Open niallmurphy93 opened 1 week ago
Function RemoveFilteredRowsCB
class in our _ospar.ipynb
.
class RemoveFilteredRowsCB(Callback):
""" Remove rows from a dataframe based on a filter condition. """
def __init__(self, filters:dict, verbose:bool=False):
fc.store_attr()
def __call__(self, tfm: 'Transformer'):
for df_name, filter_condition in self.filters.items():
self._process_dataframe(tfm, df_name, filter_condition)
def _process_dataframe(self, tfm: 'Transformer', df_name: str, filter_condition: Callable):
if df_name in tfm.dfs:
df = tfm.dfs[df_name]
initial_rows = len(df)
df = self._apply_filter(df, filter_condition)
removed_rows = initial_rows - len(df)
self._log_removal(df_name, removed_rows)
tfm.dfs[df_name] = df
else:
self._log_missing_dataframe(df_name)
def _apply_filter(self, df: pd.DataFrame, filter_condition: Callable) -> pd.DataFrame:
mask = filter_condition(df)
return df[~mask] # Keep rows that don't match the filter
def _log_removal(self, df_name: str, removed_rows: int):
if self.verbose:
print(f"RemoveFilteredRowsCB: Removed {removed_rows} rows from '{df_name}'.")
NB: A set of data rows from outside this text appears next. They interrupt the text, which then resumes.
Each row was made from one walk, in order. Every step used is in the known rows, and no mark comes twice. Write each row's walk.
Known rows
finip-sulam-birep-nifibi-sepeb: [ 12   5  35 -17  14  -1  -8  27   3  10   5  -2 -20  -7   4  19  10  -5
  20  10   1 -14  12 -15 -21  -8   3 -12  16   2 -18   3  11  -7 -38  -6
  -5 -25]
mufuf-nifibi-sulam: [ 17  -2  -8  11 -21  12  -2   6 -18  -1   2   0 -14  -5   5  15   1   9
  -2 -10 -11 -27 -16   9 -11   2  -9 -13  20 -13  -6  -7   0 -11  -7   2
  -6   7]
sulam-mufuf-birep: [  3 -18  -1 -29  -4  21  -1  14 -17 -11  21   4 -10   3   2   6 -17  -9
   0 -21   5 -17  -4  26 -25   6  -2   0  40 -15 -16   9  -8   6  -5 -12
  18  -8]
finip-sulam-sepeb-nifibi: [-18  -3  -4  15   7  30 -31  29  -2   9   5   6  17 -12  16  31  -7  -3
   7  33  12 -19 -11  13 -44  -9  25 -15   1  16   7   9  -2  -1   3  -3
   3  -8]
nifibi-sulam: [  9   2  -8   0 -18   8 -21  -6 -12   6   5  -7 -19  -8  -2  17   3  31
  -9  -7  -4  -9 -16  16 -17   7   0  -8  23  -1 -11  -8   3 -19 -14  14
 -10  -3]
finip-rula-birep-nifibi: [-14  18  15  10 -19   0 -13  13   9  22   2  14   2 -13  -5  13  27 -12
  -3  -6   3   5   8 -18 -14 -32  10 -10   6  -5  -4  11  15  15  -8 -28
   7  -6]
mufuf-nifibi: [  3 -12  -7  12 -23  27   3   9 -11  -2   7   9   2  -9  12   1  -6  14
  10 -12  -2 -11   2   9 -15 -13  -6 -13  22 -12  -3   2  -6  -6  -9 -22
  -8   4]
nifibi-sepeb-sulam: [ -1  -4  11 -16   2  17 -24  -5  -4  -2  31  -3   0  -8   4   2   6   8
  11 -20   5   1  12  14  -1 -20  14 -20  11   1 -18  -9  -6 -11 -14   7
 -25  -5]
birep-nifibi-sepeb: [ -2  11  15 -11   3  15 -11  16   3  13  12  10 -22 -16  -3  12   8   8
  13  -1 -14   9  14  -6 -20 -24  -8 -18  27   4 -11  -7 -12 -11 -34 -11
 -28 -13]
sulam-sepeb-nifibi-finip-rula-birep: [-41  -3  -2  30   1  11 -19  35   9  18  -6  32  33 -10   8  33  -9 -25
  -9  16 -17 -12  -3 -23  -4 -26  44  -8 -14  31  13  27   9  32  15 -32
  14   3]
mufuf-nifibi-sepeb-sulam: [  6  -6   9  -4  -2  19  -3  10 -10  -7  23   4   5  -6  10   0   5 -15
  17 -23  -5 -18  15   9   2 -26   6 -27   9 -12 -11  -9 -10  -3  -8  -4
 -20   3]
sulam-sepeb-nifibi-birep: [-27  -2 -21  22  22  25 -21  21 -24 -10   7  15   5  -3   6  28  -4   3
   9  16  -6 -14  -4  -4 -24  -4  32 -10   2   5  12   4 -11 -13  -4 -26
   4  12]
mufuf-birep-nifibi-sulam-finip-rula: [ 26  17   5 -11  -6 -19 -35   4  -3  -3   6 -17 -25   3 -16  33  13 -10
  -7   6 -12 -13 -20 -18 -25   6 -11 -19  32 -25 -10 -10  -4   5 -11  -5
  18 -10]
sepeb-nifibi-finip-sulam: [-18  -3   0  33  -1   3 -22  22   8   3   2   8  21  -8  13  15 -18   9
 -10  38  -9 -11 -20   3  -6   2  -3 -26   4  13  -4   6   7  11 -16   5
 -11   2]
rula-birep-nifibi-finip-sulam-sepeb: [-14  -1  12  29   3  10  -6  42  25  37   1  16  13 -11  -4  33  12 -26
  12  34 -37 -23  -8   5 -11 -14   7 -28   7  24 -13  33  18  -1  12 -15
 -13  -9]
rula-birep-nifibi-sulam: [ -6  29   7  13 -12  -5  -3  12   6  21   7   4 -31 -14  -8  25  28   3
 -11 -13 -20 -20  -4   5  -6 -11  -4 -12  16  -3 -14   0  16 -14  -8   6
  -5   2]
sulam-sepeb: [ -8 -20 -11  -4  -8  42 -23  10  -4  16   9  10   4 -11   4  21  -7  19
  14   2  -2   0   1  17 -34 -16  22  -2  24  21  -4  14  -7 -16   8 -16
 -10 -12]
finip-rula: [  3  -9   2  -4 -26  17 -34  -5  -6   7   4   2  14  -8   0   6   0  17
  -2   0  18  19  -5  -2 -24 -12  15  -4  11   0   1   3   2  12 -12 -19
   3 -10]
sulam-mufuf-birep-rula: [  0 -19  -5 -26  -4  18  -9   3  -9  -1  21  13 -20   3  -6  -5 -14 -11
  16 -32  -1 -19  -3   5 -14   0 -31   3  44  -4 -22  14 -16  10   7  -7
  24  -2]
finip-mufuf-birep-nifibi-sulam-sepeb: [ 22  -4  -2 -15   0   1  -6  21  -1  24  -3   3 -24   8  -8  36  15 -33
  -5  16 -19 -37 -19  30 -39  24   7 -13  28  -8 -10   7   0  -9   1  13
   7  -1]
mufuf-sepeb-sulam: [ -7 -17   3 -14 -18  10 -25   2  -4  -1  28  -7   8  -1   0   4   9 -12
  25 -20   3  -3   2  30   5  -8  19 -14  19   2  -9  10 -13  -4   2  16
 -10  -5]
birep-nifibi-sulam-sepeb: [  3   6  -9   2  -2  14 -16  16   0  23  -5  15 -18  -5  -9  42  12   1
   8  15 -25 -11  -8   2 -38 -18   8  -1  27  17 -12  -3  -2 -25   6  13
 -13 -13]
rula-birep-nifibi: [-18  18   9  12 -14  11  -1  14  12  18  11  11 -15 -17  -1  11  19   6
   0 -15  -9  -6  13   2  -8 -29  -2 -12  16  -2 -11   8  11  -8  -9 -21
  -9  -1]
finip-mufuf-birep: [ 17 -18   0 -19 -17  12  -9   2  -5   5  12 -13  -9  -1   6  -3  -3   3
 -13  -6  12 -17 -10  44 -21  33   3 -20  26 -25  -4  11  -1   3 -17  -8
   8   5]
sepeb-nifibi-sulam: [-14  17  -9  12  -4   5 -22   7 -12  -2   3   3 -14  -9   8  26  -9  20
 -20   0   1 -18 -17   4 -18  -3   7  -6   8  -1  -1 -18   0  -9 -15  21
  -1   5]
sulam-mufuf-nifibi-finip-rula: [ -1 -30   1   7 -19  18   4  23  -5   6  -4  29  43   5   8  14 -22 -39
   1   5 -24 -13 -12 -19  -4 -13  -1  -4  24  -5 -25  12   0  37   2 -32
  13  -5]
nifibi-finip-mufuf-birep-rula: [  7 -29  -7   5 -13  -2  -4  -3  16  14   5  13  -6   4  -4  -9 -11  -7
   4   1 -20 -20 -15  11   9  30 -32 -21  26   2 -15  27  -5  17  -2   0
   4  13]
sulam-birep-rula: [ -5 -17  -4  -7 -10  15 -14  -9   2   2   4  13 -22  -4   1  -2 -11  30
  24 -28   4  -3  13 -27  -2 -18 -13  19  26  18 -20   9   4  -3   0  -6
  13 -10]
sepeb-sulam-finip-birep: [ 23  -8 -11  -4 -11  19 -27  -8   5 -17  37 -29  12 -14  -1   7  17  42
  12 -26   3 -10 -10  17  -1  -1   1 -30  36  -9 -25  -4  -6 -21 -11  -6
  -8 -12]
sulam-mufuf-sepeb: [ -6 -22   6 -27 -15  30 -11  21 -10   4  20   3   6  -5   3  17 -10 -19
  21 -19  -1 -12  -6  23  -8   9   5   0  41  -4 -24  15 -18   8 -11  -9
  11 -15]

Write each row's walk
[ -3 -26  17  -3 -14  -6  11  31  24  20 -11  16   4   8   1  22  -2 -32
  19  18 -33 -17   1   0  14  16   9   1  30   7 -27  24   5  13 -24   0
   0 -12] -> sulam-birep-nifibi-finip-mufuf-sepeb
[  3  10   1 -11  -8  11  -3  13  -5  15   3  14 -14  -1  -7  33   7 -14
  -4  -4 -20 -20 -12   1 -26 -11 -13   7  41  -7 -41 -16   4 -10 -11  21
   1 -14] -> birep-nifibi-sulam-mufuf
[ -4  -7 -15  15   1  12 -25 -15 -11  -2  14   9 -16  -4 -12  -7  11  26
  24 -11  -5   0  -4 -13   2   4 -24 -14  17  -2  -8   6  -8 -15  -9 -20
  -3  13] -> nifibi-birep-rula
[ -9   3  10   2 -22  10 -25   5   0  13  11   1  11 -16   1   5  14   6
  -8 -19  17   1   0  -3  -8 -11  22 -11   0  -3   3  14  16  16  -8 -30
  13  -3] -> finip-rula-birep
[  1 -11   0 -12 -14  18 -40   0   6  -6  40 -27   9  -6   0  14   6   0
  27 -16   0 -10  -3  20  11   2   8 -25  32 -11 -27   4 -17  -8   2   3
  -5 -10] -> mufuf-sepeb-sulam-finip
[ -8  18   2   8  -1   9  -7  23   6  30   0  14 -21 -12  -9  43  26 -12
   2  -1 -27 -29  -2   4 -24 -16  17  -7  13  12  -9  10  10 -19  11   1
  -1  -4] -> rula-birep-nifibi-sulam-sepeb
[ -8 -13  11   9 -14 -12  -7  15  11   7 -19  28   9   9  -4  20  -8  -8
   7  17 -20  16   7 -45  -5 -31  10  14  16  19 -18  10  18  17  -8 -18
   2 -18] -> sulam-birep-nifibi-finip-rula
[ -2   3  24 -20   9   6   2  20   1   2   4  15 -28  -8   1  17   0   7
  16 -10  -8   1  26 -26 -14 -26   6   5  27   8 -19  -4   3 -10 -32 -15
  -9 -19] -> sulam-birep-nifibi-sepeb
[ 12 -18   4 -17 -22  27 -33   8  15  13  22 -29   8 -14   9  20   3   4
  12   0   3 -20 -17  32   0  43  -2 -32  40 -23 -29  10 -16   3 -24 -14
   4 -10] -> sulam-finip-mufuf-sepeb
[-16 -13   2  11  -5 -11   2   5  17   0   1  24   6  15  -2  13  -3 -10
  12   1 -30  -1  16 -22  14 -43   8  11  19  18 -36  -1  17  -4  10  14
 -16  -8] -> sepeb-sulam-birep-nifibi-finip
[  2  34   2  12  -6   2 -19   9  14  14  14 -15 -30 -19  -7  37  25  14
  -8  -8 -25 -29 -10  -9  -1  -1 -13 -25  31 -15 -31 -10  10 -19  -7  -3
   1  -3] -> rula-birep-nifibi-sulam-finip
[ -5  10  14 -11   4   5 -14   6   5   8  22  12  -5  -6  -5   8  18  -9
  15 -10 -11   5  19   1  -7 -39   3 -19  16   1 -22 -14  -6 -14 -18  12
 -32  -9] -> birep-nifibi-sepeb-sulam
[-10  -6   4  20 -22  -5 -17   9  13  15  -9  25  21  -1  -9  16  -1  -7
  -1  27 -26  22  -5 -28  -9 -31  -3  -7  19  15 -13   8   4  17  -9 -17
 -16 -10] -> birep-nifibi-finip-rula
[  7 -12   6 -16 -20   8 -54  -3   5  -4  29 -24  27  -1  -3  17  13 -17
  23 -12  12  -1  -8   1   7  -4  23 -23  20 -11 -17   3 -13  15   2  -5
  10 -15] -> mufuf-sepeb-sulam-finip-rula
[-14  -9  10  19 -21   0 -18  10  10  15   3  13  22 -11  -2   8   0   0
 -11  -2 -11   4  -6 -13  13 -10  19 -17  -1  10  -4  24  16  25  -5 -31
   3   0] -> nifibi-finip-rula-birep
[-25   8 -15  22  11   9 -17   8 -22 -20  13   6  -2  -4   8   8  -4  19
  -3   6   2  -8  -6  -2 -11   2  13 -15   2 -13   9 -10  -6  -9 -26 -18
  -1  17] -> sepeb-nifibi-birep
[-14 -18   9  15 -17   5   7  22   2   7  11  27  51   8   9  10   3 -68
   0 -20 -22 -34  -4 -11  25 -27  17 -12  -2 -14 -31  16  19  43  28 -21
  21   5] -> sepeb-sulam-mufuf-nifibi-finip-rula-birep
[ 13 -20  -4 -13 -17   9 -13  -7   6  11  11   1 -20   0  -1 -11   1   0
   5 -17   7 -20  -8  20 -11  27 -27 -17  27 -13  -8  14  -9   8  -6  -1
  14  10] -> finip-mufuf-birep-rula
[-25   1  -4  12   9   3 -16  24 -27 -20  17   4  -2  -3   1  14   2 -11
  19   4  -4 -14  -8   4   3  15  17 -19   7 -10  18   6 -21  -1 -29 -21
   6  14] -> mufuf-sepeb-nifibi-birep
[-10 -16  -5 -17 -11  30 -14  -4  -3  -1  26   4  22   2   7   6  -2 -10
   6 -23   7  -9   2  21 -12 -20  10   3  27 -10 -43  -8   2   1   9  14
   1  -9] -> sepeb-sulam-mufuf
[  0 -32   7   1 -24  10 -13  19  15  22   4  -1  22  -4   5  11  -9 -12
   7  16 -20 -11 -18  32  15  38   5 -25  26   3 -19  28  -7  13 -22  -4
 -11   1] -> nifibi-finip-mufuf-sepeb
[ 36  -5   7  -9   9  21  -7  14  -5 -23  39 -20   7 -15   6   7  18  10
  26 -32 -11 -31  -1   4   8  -1  -7 -47  28 -20 -18  -5 -20 -14 -23 -26
 -14  -5] -> mufuf-nifibi-sepeb-sulam-finip-birep
[ 15  -9 -11   2 -18  16 -11  -4   1   3  16   3 -11 -18 -11 -10  13  47
  25 -31   2  -1  -7  -3 -11   1 -28 -12  33  18  -3  16 -13 -11 -19 -14
  -4  -5] -> finip-birep-rula
[-30 -16 -10  22  -2  17 -28  26   1  12 -12  33  39  -3   8  33 -25 -15
   0  31 -16   4 -11 -25 -20 -25  36  -3  -4  35  10  14  -4  27  11 -21
   3  -5] -> sulam-sepeb-nifibi-finip-rula
[ -9 -14   8   6 -11 -22 -11   4  15   4  -7  27  25  18  -5  16   3 -28
   9   8 -19  10  11 -40   7 -48  23  14   8  16 -29   0  22  19   9   6
   1 -14] -> sepeb-sulam-birep-nifibi-finip-rula
[  9 -20  -7  13 -17  10   0  11   2  -5  10  -2  11 -13  -5   2  -3  44
   5  -1 -22   5 -15  11   1   7  -7 -19  29  21  -4  19  -5  -8 -22 -20
 -22  -7] -> nifibi-finip-birep
[-11   8  -4   0   5  -5  -9  10 -15 -13  -3   8 -23   1  11  31 -17  21
 -14  -8   2 -26  -6 -15 -13  -4  19  16   8   3  -5 -13  13  -7 -13  18
  20  -2] -> sepeb-nifibi-sulam-birep
[  7  13  18 -11   5   5 -41   1  14   6  24  -9  13  -7  -6  24  23 -17
  14  -3  -4   6   7 -28  -8 -35   9 -29  18 -12 -31 -22  -6   5 -16  -8
 -11 -20] -> birep-nifibi-sepeb-sulam-finip-rula
[  8  -6  -7  -7  -8  -2 -17 -13  -5   3   0   9 -37  -1  -7  12  -3  26
  14 -27  -5 -19  -3 -26   0   0 -16  17  24  16 -21  -2   9 -12  -1  21
  17  -7] -> nifibi-sulam-birep-rula
[ -3 -16   1 -11 -10  10 -14 -10  -3 -10  16   0   2   6   7   3  -2  14
   9 -26  13  -4  17   2   1 -23  25  12  13   1 -23  -5  17 -12   7  13
   3 -10] -> sepeb-sulam-birep
[  7 -10 -12  -2  -6  25 -26   5  -9  16   3   0 -10  -7  -3  34  -1  16
   3   2 -12 -16 -15  16 -32   1  18   0  22  18  -7   4  -2 -22   9   9
  -7 -10] -> nifibi-sulam-sepeb
[-16  -5 -15  30  -1   4  -2  14   8  -7   5  26   4 -13  -4   1  -9  33
  15  -3 -23  -6 -12 -24   7  -8 -28 -15  19  32   5  14 -14   8 -15  -7
  -9   7] -> sepeb-nifibi-finip-birep-rula
[ 12  19 -20  13   1   7 -25   3   1 -12  16 -11 -20 -18  -7  26   8  45
   6 -18 -10 -34 -28 -27  -6  13 -33 -22  32   4 -11  -8 -17 -13 -19   8
  12  -2] -> sepeb-nifibi-sulam-finip-birep-rula
[ -1 -11  12 -22  11   8 -17 -11   3   0  21  12 -18   0  -2  -4   0   2
  34 -39   2 -11  27 -30  13 -28   1   3  11  16 -26  -3  -1  -4  -3  14
   2 -10] -> nifibi-sepeb-sulam-birep-rula
[ -3  -4   9  27 -13  -5 -14  19  19  19  -1   8   8  -5  -4  15   2   1
   6  39 -26  -2 -11   2 -10  -9 -21 -27  21  12 -22  10  10   0 -13   4
 -26 -11] -> birep-nifibi-finip-sulam
[ -2  14  25 -19 -13 -11  -9  34  -1  25   6  13  -2  -2 -13  41  30 -70
   7 -12 -15 -32 -13 -11  -1   3  14   0  20  -9 -21  16   4  27  -7  -2
  34 -13] -> finip-rula-birep-nifibi-sulam-mufuf-sepeb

def _log_missing_dataframe(self, df_name: str):
if self.verbose:
print(f"RemoveFilteredRowsCB: Dataframe '{df_name}' not found in tfm.dfs.")
If we choose to adopt this approach for removing data then we could move it to utils.ipynb.
I've implemented a
RemoveFilteredRowsCB
class in our_ospar.ipynb
handler to manage data removal in our pipeline. This generic approach allows for flexible filtering across different data types. However, we need to discuss whether this strategy is optimal or if we should consider more targeted filtering within individual callbacks.